Evolution of C₄ Photosynthesis

C₄ photosynthesis is characterised by a suite of distinct anatomical, morphological, physiological and biochemical features. Therefore, it is, at first sight, surprising that C₄ photosynthesis has evolved independently so many times from ancestral C3 photosynthesis. Owing to a large body of research work, we can today describe C₄ photosynthesis as an excellent example of how the evolution of a key adaptation can be understood in an ecological context (Christin and Osborne 2014).

Conceptual models have been proposed as to how C4 photosynthesis developed (Fig. 6.22). Evolution along this path is plausible because for every step, distinct selective advantages can be inferred and factors priming C3 lineages for the evolution of these steps can be identified. Moreover, some of the steps can be seen in extant C₃-C₄ intermediate species (e.g. in the genus Flaveria), which represent different stages on the evolutionary trajectory towards C₄ photosynthesis.

Fig. 6.22. Model of the stepwise evolution of C₄ photosynthesis from C₃ photosynthesis (Gowik and Westhoff 2011); see also a similar model in Sage et al. (2012)

All enzymes employed in C₄ photosynthesis are of ancient bacterial origin.

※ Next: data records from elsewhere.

These are the activations of a small neural network, seen along a few directions. Each row is one input.
In each table, some parts of the input vary, and every possible input appears once, in random order.
A made-up example of a description, with smaller parts first: one of 5 places around a ring, together with either a single point or one of 11 places around a ring or (one of 3 separate values, together with one of 6 places along a line).
Shared parts are said once, and a part with two or three values counts as separate values.

Table:
R1: [-37  50  14   3  -9  27  18 -44   0 -25 -51  26  -3 -10]
R2: [ 19  19 -31  82  20 -17 -16   7  31   9  22   2  30  23]
R3: [ 59  -8  82  -4  44 -38 -38 -10 -12  37 -37 -72 -18  80]
R4: [-19  -1  11   1 -18   6 -15  14 -34 -25   4  29  -1 -71]
R5: [  8 -50 -36 -30  18   3   6  15   7   8  30  -1 -23 -16]
R6: [ -3 -23 -24 -30   6 -41   6  24  16  16  44   9  13  14]
R7: [-27   0 -14  12   5 -25 -32  31   9 -26  34  25  33 -11]
R8: [-20  16   6 -41  -4  15  47 -34   2  23 -55   1   6  19]
R9: [-14  41   6   1 -23  58  14 -19 -19 -36 -43  30 -25 -28]
R10: [ 33  25  96  33  46  -6 -80 -20  -8   8 -22 -54   8  56]
R11: [-23  11   4   5 -16  47   1   2 -35 -32 -18  23 -27 -56]
R12: [  0 -31   0 -39 -15 -10  15   9 -30  19  12  16  -7 -31]
R13: [-16 -19 -31  11  13  19 -32  19  -6 -30  22  13 -12 -46]
R14: [ -4 -28   0 -34 -13  33  32   2 -29  12 -19   7 -24 -21]
R15: [  8 -13 -26  -9 -33 -50  17   6  49  17  48 -34  17  36]
R16: [-17  11 -18  37 -25 -33 -15   4  33 -28  38 -15  43  19]
R17: [  4   1  -2 -40 -20  45  47 -15 -14  10 -47  11 -17   3]
R18: [ 50  -2 -37  41  24 -33  25   7  40  44  36 -16   7  39]
- What do these inputs look like to the network? => one of 2 separate values, together with either a single point or one of 8 places along a line
- Changing only the choice among 2 separate values turns R3 into R10. The same change can be made to R15. Which row results? => R16
- Which other rows does R1 become when the place on the line of 8 takes its other values? List them by row number. => R2, R4, R7, R9, R11, R13, R16

Table:
R19: [ 22   8  19  -8  30  10  21   2 -39  12 -27  28 -30 -20]
R20: [ 33  36  -9  47 -16  11  37 -40  14  13 -42 -15 -33  15]
R21: [-35  43 -15  71  -7 -59 -68  33  24 -54  35   1  69 -35]
R22: [ 35 -60 -44  25  41 -49   2  44  48  61  65 -47  -3  56]
R23: [ 19 -50 -17  -6 -10  43 -15  41 -29 -26  22  -5 -35 -41]
R24: [-25 -45 -11 -31 -69  -8 -18  35 -31 -33  36  13  -5 -46]
R25: [ 41 -22  43  -6  -6  30 -18  21 -53   2   1 -25 -42 -36]
R26: [ -8  45  28   1 -30   2  31 -55  27  -8 -55 -39 -11  48]
R27: [  2 -15  72 -49 -27  16 -33   8 -49 -22 -19 -49 -25   2]
R28: [ 75 -23   7   2  42 -59 -20  24  35  89  43 -50 -11  66]
R29: [-27  18  36 -37   3  16  14 -30 -20  14 -67 -11  15  34]
R30: [-47  12 -38 -31 -34   3  37   0   3  -1  23  38  35 -22]
R31: [-13  20  47 -19 -16  21  21 -29  11   5 -73 -12  23  47]
R32: [-23  51  79  54  22 -17 -97 -19   1 -35  -3 -21  27  52]
R33: [ 14 -23  28 -13  36  25  -4 -13 -34  11 -10   4 -35 -58]
R34: [ -7  -4 -59   4  14  42  26   1 -12  11 -12  26  -2  -8]
R35: [   9  -62  -34    6    0 -109   22   26   36   30   84  -37   54   49]
R36: [-20  16  49 -58  16  -4   5  -4 -22  -9 -56   7 -14  18]
R37: [  5  22 -14  98  40   5 -70  26  24 -45  30   9  24 -12]
R38: [ 70 -26  31 -48  31 -79 -30 -10  38  43  23 -63  29 103]
R39: [ 15  15   1  10  16  27  25 -19 -35  36 -43  11  -6  -2]
R40: [  7   6 -48  20  -1  47  36   2  16   4 -11  24   5   1]
R41: [-33  41 -45   0 -62  -6  55 -24  53 -26  38   7  14  -6]
R42: [ 28  13   8  29  -5  28  29 -18  -4  27 -54  12   1  12]
R43: [-32 -11  61 -56  15   7 -19 -24 -29   0 -29 -17 -20 -24]
R44: [ -1 -10 -40 -14  29  19  17  24 -12  -9  -3  49 -32 -28]
R45: [-53 -34 -30 -47 -32 -19 -12   4  -9 -14  25  38   2 -73]
R46: [-43  -2 -25 -44 -26 -21  21  22  -2 -20  23  65   1 -34]
R47: [ 10  25 -66  35 -15  32  44 -24  37 -16   3  -5 -22   8]
R48: [-33  22 -26 -15 -49   8  47   3  31  -7  25  36  44 -12]
R49: [ -9 -45 -36 -19  26  35  -9   5  -9 -12  12  24 -30 -65]
R50: [ 24  38  47  97  43   2 -77 -12  -7 -21  16   3  13  11]
- Changing only one part turns R42 into R31. The same change can be made to R39. Which row results? => R29
- What do these inputs look like to the network? => one of 4 places along a line, together with either one of 2 separate values or one of 6 places along a line
- Which other rows agree with R46 in the place on the line of 4? List them by row number. => R21, R24, R30, R35, R41, R45, R48
- Which other rows does R47 become when the place on the line of 6 takes its other values? List them by row number. => R23, R34, R40, R44, R49
- Which other rows does R38 become when the choice among 2 separate values takes its other values? List them by row number. => R32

A first preconditioning step towards C₄ photosynthesis was the duplication of respective enzyme-coding genes or of whole genomes. The existence of more than one gene copy enabled diversification with respect to localisation, timing and strength of expression. This occurred predominantly via changes in promoter sequences. Furthermore, kinetic properties could change through alterations in coding sequences (right arrow in Fig. 6.22). For example, PEP carboxylases of C₄ plants are less inhibited by malate.

This is functionally important, as CO₂ fixation by PEP carboxylases has to function in the presence of high malate concentrations (Fig. 6.21). The PEP carboxylase genes in C4 plants show signs of strong positive selection in their sequences, meaning there is evidence that amino acid changes affecting the kinetic properties of the encoded enzymes were selected during the evolution of C₄ photosynthesis.

The efficient exchange of metabolites between mesophyll and bundle sheath cells is promoted by high vein density, as this reduces the distances between the two cell types. The high vein density typical of many C₄ lineages offers advantages for C₃ plants too. For example, there are more pathways for water transport into and through the leaves. This could improve drought tolerance and photosynthetic rates in arid, high-light environments.

The higher proportion of leaf volume occupied by bundle sheath cells with only a few chloroplasts and therefore low photosynthetic capacity could have exerted selective pressure to increase the number of chloroplasts and other organelles in these cells. Related to the higher metabolic activity of bundle sheath cells in C₄ plants is the photorespiratory CO₂ pump found in extant C₃-C₄ intermediates. Restriction of the glycine decarboxylase activity (for details of the photorespiration pathway, see plant biochemistry or plant physiology textbooks) to mitochondria of bundle sheath cells forces the processing of all photorespiratory glycine in these cells (sometimes this is referred to as the “C₂ cycle”).

The decarboxylation releases CO₂ at a site more distant from the leaf surface, thus improving the chances for refixation by RubisCO, whose oxygenation activity is suppressed by the extra CO₂. Molecularly the photorespiratory CO₂ pump can arise easily. It takes only two genes encoding a subunit of the glycine decarboxylase complex with expression restricted to either mesophyll or bundle sheath cells by the right cis elements in the promoters. Loss of function of the mesophyll- expressed version would then result in glycine decarboxylase activity only in the bundle sheath cells and thereby establish the CO₂ pump.

Conversely, the levels of carbonic anhydrase and PEP carboxylase had to massively increase in the cytosol of the mesophyll cells. The C₄ cycle is then completed through the spatial separation of the two carboxylase reactions, PEP carboxylase in the mesophyll and RubisCO in the bundle sheath cells. In the course of C₄ cycle optimisation, many other metabolic changes have evolved that can mostly be explained by changes in transcriptional regulation too. A recent modelling of the biochemical fitness landscape between C₃ and C₄ photosynthesis—based on kinetic parameters of enzymes, gas exchange rates, etc.— demonstrated that indeed every step along the different evolutionary trajectories from C₃ to C₄ photosynthesis is associated with a fitness gain (Heckmann et al. 2013). This leaves the question as to why not all angiosperm lineages have evolved C4 photosynthesis. A possible explanation could be that certain potentiating factors such as high vein density are not present in all lineages.